The second through fourth values on this line are the components of the vector \(\vec X\) defining the voxel \(X\)-axis. As noted in the Gaussian documentation [Gau16], the voxel axes need neither be orthogonal nor aligned with the geometry axes. However, many tools only support voxel axes that are aligned with the geometry axes (and thus are also orthogonal). In this case, the first float value \(\left(X_x\right)\) will be positive and the other two \(\left(X_y\right.\) and \(\left.X_z\right)\) will be identically zero.

{YAXIS (int) (3x float)}

This line defines the \(Y\)-axis of the volumetric region of the \(\small \textbf{CUBE}\) file, in nearly identical fashion as for {XAXIS}. The key differences are: (1) the first integer field \(N_Y\) MUST always be positive; and (2) in the situation where the voxel axes aligned with the geometry axes, the second float field \(\left(Y_y\right)\) will be positive and the first and third float fields \(\left(Y_x\right.\) and \(\left.Y_z\right)\) will be identically zero.

{ZAXIS (int) (3x float)}

This line defines the \(Z\)-axis of the volumetric region of the \(\small \textbf{CUBE}\) file, in nearly identical fashion as for {YAXIS}. The key difference is that in the situation where the voxel axes are aligned with the geometry axes, the third float field \(\left(Z_z\right)\) will be positive and the first and second float fields \(\left(Z_x\right.\) and \(\left.Z_y\right)\) will be identically zero.
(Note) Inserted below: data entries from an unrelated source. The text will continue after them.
In the rows, zero is written as 128.
T: 4 groups of rows, each row roughly a mix of its group's hidden directions
T (140 x 10)
[[142 156 144 142 159 171 149 108 143 181]
 [ 90 105 161 110  97 102 106  79 114 131]
 [155 143 143 114  86 163 140  94  79 135]
 [134 127 133 156 147 166 156 146  97  71]
 [119 135  82  98  75 104 141 150 100 121]
 [181 117 137 108 162 137  96 149 170 112]
 [121 149 121 100 148  92 145 105 179 168]
 [118 119 107 124 135 129 176 141 169  71]
 [128 173 106 113 127 108 104 192 135 141]
 [158 113 154 127 142 165 184 155 156 121]
 [147 157 151 138 157 188 151 100 121 147]
 [141 133 138 150 153 162 165  70 131 155]
 [139 164 131  91 131 170 137 182 126 147]
 [148 119 125 151 180 142 119 171 170 149]
 [104 113 102 118 150 162 197 121 135 124]
 [ 89 135 120 102  94 118 186 136 125  95]
 [146 115 114 143 165 142 102  75 156 166]
 [158 145 157 130 180 148 101 150 159 155]
 [ 81 128 120 168 107 105 127 156  95  92]
 [143 159 111 118 119  78  88 173 116 125]
 [159 124 156 123 133 175 147  73 111 147]
 [145 123 121 129  74  91  94 110  92 101]
 [116 139 123  91  75 138 163 110  88 146]
 [120 133 134 131  80 143 124  88  66 126]
 [101 132  94 115  92 123 133  74  86 131]
 [134  97 131 153 181 155 144  84 153 138]
 [141  88 126 133 144 169 189 125 153 126]
 [117 149  86 121 145 147 154  67 142 109]
 [120  90  92 141 108 132 179 131 120  84]
 [186 115 172 135 161 135 102 114 116 106]
 [102 105 141 127 118  86 111 111 178 169]
 [146 145 124 101 124 163 179 126  76 112]
 [153 150 127 153 118 177 158  97  97 160]
 [166 161 159 146 122 128  89 107  80 126]
 [120 143  97 139 102  75  94 140  87 113]
 [134 149 113 149 150 102  71 176 128 142]
 [170 150 134 147 125 180 155 116 103 161]
 [144  92 155  90 129 178 161 116 146 146]
 [113 153  98 159 140 101 121 118 182  90]
 [176 169 134 161 127 149 142 132 119 175]
 [ 88 153 133 170 124  93  87 122 119  97]
 [116 157  96 158 160 107 108 162 122  83]
 [130 141 108 173 135 134 105 105 140 193]
 [109  93 117 163 166 104 104 131 169 100]
 [ 81 127 129  89  82  88 120 150 123 132]
 [192 142 163 139 139 116  97 134  95 126]
 [138  86 161 162 115 132 122  86  85 137]
 [130 141 113 118  84 123 101  87 106 180]
 [125 158 139 107  80 112 128 184 110 103]
 [126 107 145 144 167 141 150 124 185  88]
 [172 142 135 142 128 183 151 126 104 168]
 [ 98 101 120 123 114  71  96 113 116  89]
 [118 126 139 129  76  96  72 151 141 144]
 [135 154 112 135 159 170 188 107 117 139]
 [130 106 123  91 105  99 137 193 139 107]
 [156 116 159 127 158 163 169 135 172 109]
 [109 113 140 128 114  89 179 126 113  75]
 [110 131  87 161 160  89 133 150 172 125]
 [135 164 112 161 143 132 128 142 176 179]
 [102 161 155 113 172 108 124 146 179 119]
 [ 89  95  90 138 111  83  94 119 145 120]
 [133 159 127 163 127 156 142  95 116 188]
 [153  97 101 124  70 123 145 147  86 123]
 [ 95  94  93 136 114  93  99 103 135  88]
 [176 105 131 130 101 136 122 117  67 105]
 [123 109 109 102  94 154 179  93 109 104]
 [103  92 128 100 112 120 161 147 163  79]
 [103  87 107 139 103 154 168  81 117 136]
 [192 159 140 160 148 160 120 117 118 137]
 [124 102 135 139 117  95  83 176 133  87]
 [166 117 160 160 119 158 168 114  90 144]
 [129 147 107 148 120 157 125  69 102 170]
 [139 175 169  88 101 118  94 133 109 129]
 [183 143 165 135 127 127  79 121 121 158]
 [159 116 168 136 147 157 160 134 164  87]
 [122 140 151 105 156  88 112 165 165  92]
 [ 92 113 140  96 137  94 120 130 138  66]
 [108 140 142 115  94 135 172 166  86  99]
 [154 155 130 165  99 120 135  92  80 155]
 [159 137 180 107 130 163 146 144 131 174]
 [ 84 106  75 142  88 102 135 119 141 131]
 [103 136 113 151 168  98  97 162 173 125]
 [ 98 136  98 126  92  89 121 126  70 124]
 [128 126 163  80 107 117 163 157  91 104]
 [140 137 143 119  64 156 138 116  79 133]
 [109  97 145  82 109  83 121 164 110 110]
 [146 147 130 138  96 158 140  83  78 155]
 [ 95 157  89  96 106  93 117 150 137  94]
 [129 179 120 114 130 112 104 182 132 166]
 [133 140 125 117 150  82  82 181 141 139]
 [ 97 112 145 177 137 151 130  80 158 146]
 [101 129 108 148 120  70  78 146 114 121]
 [150 139  74  92 106 152 131 164 100 116]
 [133 124 110  95 134 155 185 127  88  97]
 [161 130 162 141 179 151 142 111 121  83]
 [114 112 150 105 136 158 198 143 106 123]
 [ 96  95  96 115  84  88 135 135 120  94]
 [162 149 142 117 156  96  92 175 146 107]
 [134 138 154 130 158 179 182 142 151 119]
 [124 114 101 135 125 125 178 165 153  78]
 [122 128 133 107 152 176 190 121 112 151]
 [122 134 120 135 144 167 183 121  77 106]
 [136 108 143 158 105 142 162  90  78 154]
 [154 141 136 113 171 184 167 123 145 140]
 [132 129 144 136 157 172 147 108 150 188]
 [131 159 125  97 167 151 143 137 188 142]
 [123 138 144 113 112 166 194 127  92 122]
 [108 119 112 120 139 164 196 112 131  96]
 [117 106 102 130 126  77  91 148 162  93]
 [121  94 125 116 150 158 174 105 176 111]
 [ 75  96 101 139  85 109 125 108 103 120]
 [ 99 119  97 129  96 144 172  95  86 115]
 [110 140  86 144  92 105 118 117  87 172]
 [171 167 157  93 124 142 107 147  99 156]
 [108 102 118  97  74 128 143  99  88 111]
 [109 129 134 149 164 161 152  98 164 173]
 [120 150 115 137  69 104  97 116  83 135]
 [122 155 126 162 142 127 132  54 111 142]
 [150 172 153 159 172 124 101 117 152 155]
 [189 167 145 146 171 139 124 121 116 136]
 [135 119 136 180 170 140 140  74 141 135]
 [ 91  93  97 157 145 109 150 124 172 102]
 [118 110 168 162 118 143  97  92 169 153]
 [108 106 142 135 111 141 121  89 147 195]
 [132 113 135 152 122 119  81  91 173 167]
 [150 132 149 127 113 108  66 130  98 170]
 [174 149 139  83 133 145 145 147  86 102]
 [168 142 152  89 131 110 101 172 127  94]
 [119 100 115 102 128 139 160  85  82 164]
 [148 163 132 118  84 113 103 127  71 109]
 [117 114 110 105 133  73  85 172 131 122]
 [130 145 135 145 131 106 105 184 152  76]
 [124 135  99 118 118  72  75 113 140 155]
 [ 99 149 102 144 116  89 145 135  85  84]
 [161 123 142 153 128 127  90 105  86 176]
 [130 153 122 113 107  87  79 173 132 153]
 [156 169 169 127 124  78 124 157 112 146]
 [166 151 143 156 176 151 130 154 149 161]
 [134 117 111 116  95 161 190 105  97 128]
 [153 119 170  81 125 133 145 162  92 103]]
which group is each row in? (one row of each group first)
[153 104 115 163 147 157 185 131 139  98] | G
[121 108 163  94 123 151 144 104  70 107] | V
[132 101 161 135 138 178 159  90 160 120] | B
[ 92 131  84 153 135  91 109  92 102 146] | Y

[128 175 138 110  92 104  90 125  83 133] | G
[171 160 164 138 173 167 122 118 129 131] | V
[155 127 183 100 126 173 135 112 115  94] | B
[114 145 124 180 141 152 146  73 109 148] | B
[122 116  93 128 116 100  86 187 115 112] | G
[ 92 114  96 159 164  95 100 128 164 126] | G
[167 108 108 116 107 109  84 107  85 104] | Y
[124 119 150 102  88 164 168 116  90 156] | Y
[125 108 204 111 112 114 105 113 136 111] | G
[151  99 177 129 123 152 119  72 105 127] | G
[ 90 110  97 141 122  78  95 115 154 100] | V
[117  77 141 121  69 123 109 102 118 103] | B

{GEOM (int) (float) (3x float)}

This field MUST have \(N_A\) rows of the below composition.

Each row of this field provides atom identity and position information for an atom in the molecular system of the \(\small \textbf{CUBE}\) file:

  • (int) - Atomic number of atom \(a\)
  • (float) - Nuclear charge of atom \(a\) (will deviate from the atomic number when an ECP is used)
  • (3x float) - Position of the atom in the geometric frame of reference \(\left(x_a, y_a, z_a\right)\)

{DSET_IDS (#x int)}

This field is only present if {NATOMS} is negative

This field comprises one or more rows of integers, representing identifiers associated with multiple {DATA} values at each voxel, with a total of \(m+1\) values present. The most common meaning of these identifiers is orbital indices, in \(\small \textbf{CUBE}\) files containing wavefunction data. The first value MUST be positive and equal to \(m\), to indicate the length of the rest of the list. Each of these \(m\) values may be any integer, with the constraint that all values SHOULD be unique. Further, all \(m\) values SHOULD be non-negative, as unpredictable behavior may result in some applications if negative integers are provided.

{DATA (#x scinot)}

This field encompasses the remainder of the \(\small \textbf{CUBE}\) file. Typical formatted \(\small \textbf{CUBE}\) output has up to six values on each line, in whitespace-separated scientific notation. Non-numeric data values are not supported and MUST NOT be present.

If {NATOMS} is positive, a total of \(N_X N_Y N_Z N_V\) values should be present, flattened as follows (in the below Python pseudocode the for-loop variables are iterated starting from zero):

for i in range(NX):
    for j in range(NY):
        for k in range(NZ):
            for l in range(NV):

                write(data_array[i, j, k, l])
                if (k*NV + l) mod 6 == 5:
                    write('\n')

        write('\n')

If {NATOMS} is negative and \(m\) datasets are present (see {DSET_IDS} above), a total of \(N_X N_Y N_Z m\) values should be present, flattened as follows:

for i in range(NX):
    for j in range(NY):
        for k in range(NZ):
            for l in range(m):

                write(data_array[i, j, k, l])
                if (k*m + l) mod 6 == 5:
                    write('\n')

        write('\n')

The sequence of the data values along the last (l) dimension of the data array for each i, j, k MUST match the sequence of the identifiers provided in {DSET_IDS} in order for the dataset to be interpreted properly.

Regardless of the sign of {NATOMS}, as illustrated above a newline is typically inserted after the block of data corresponding to each \(\left(X_i, Y_j\right)\) pair.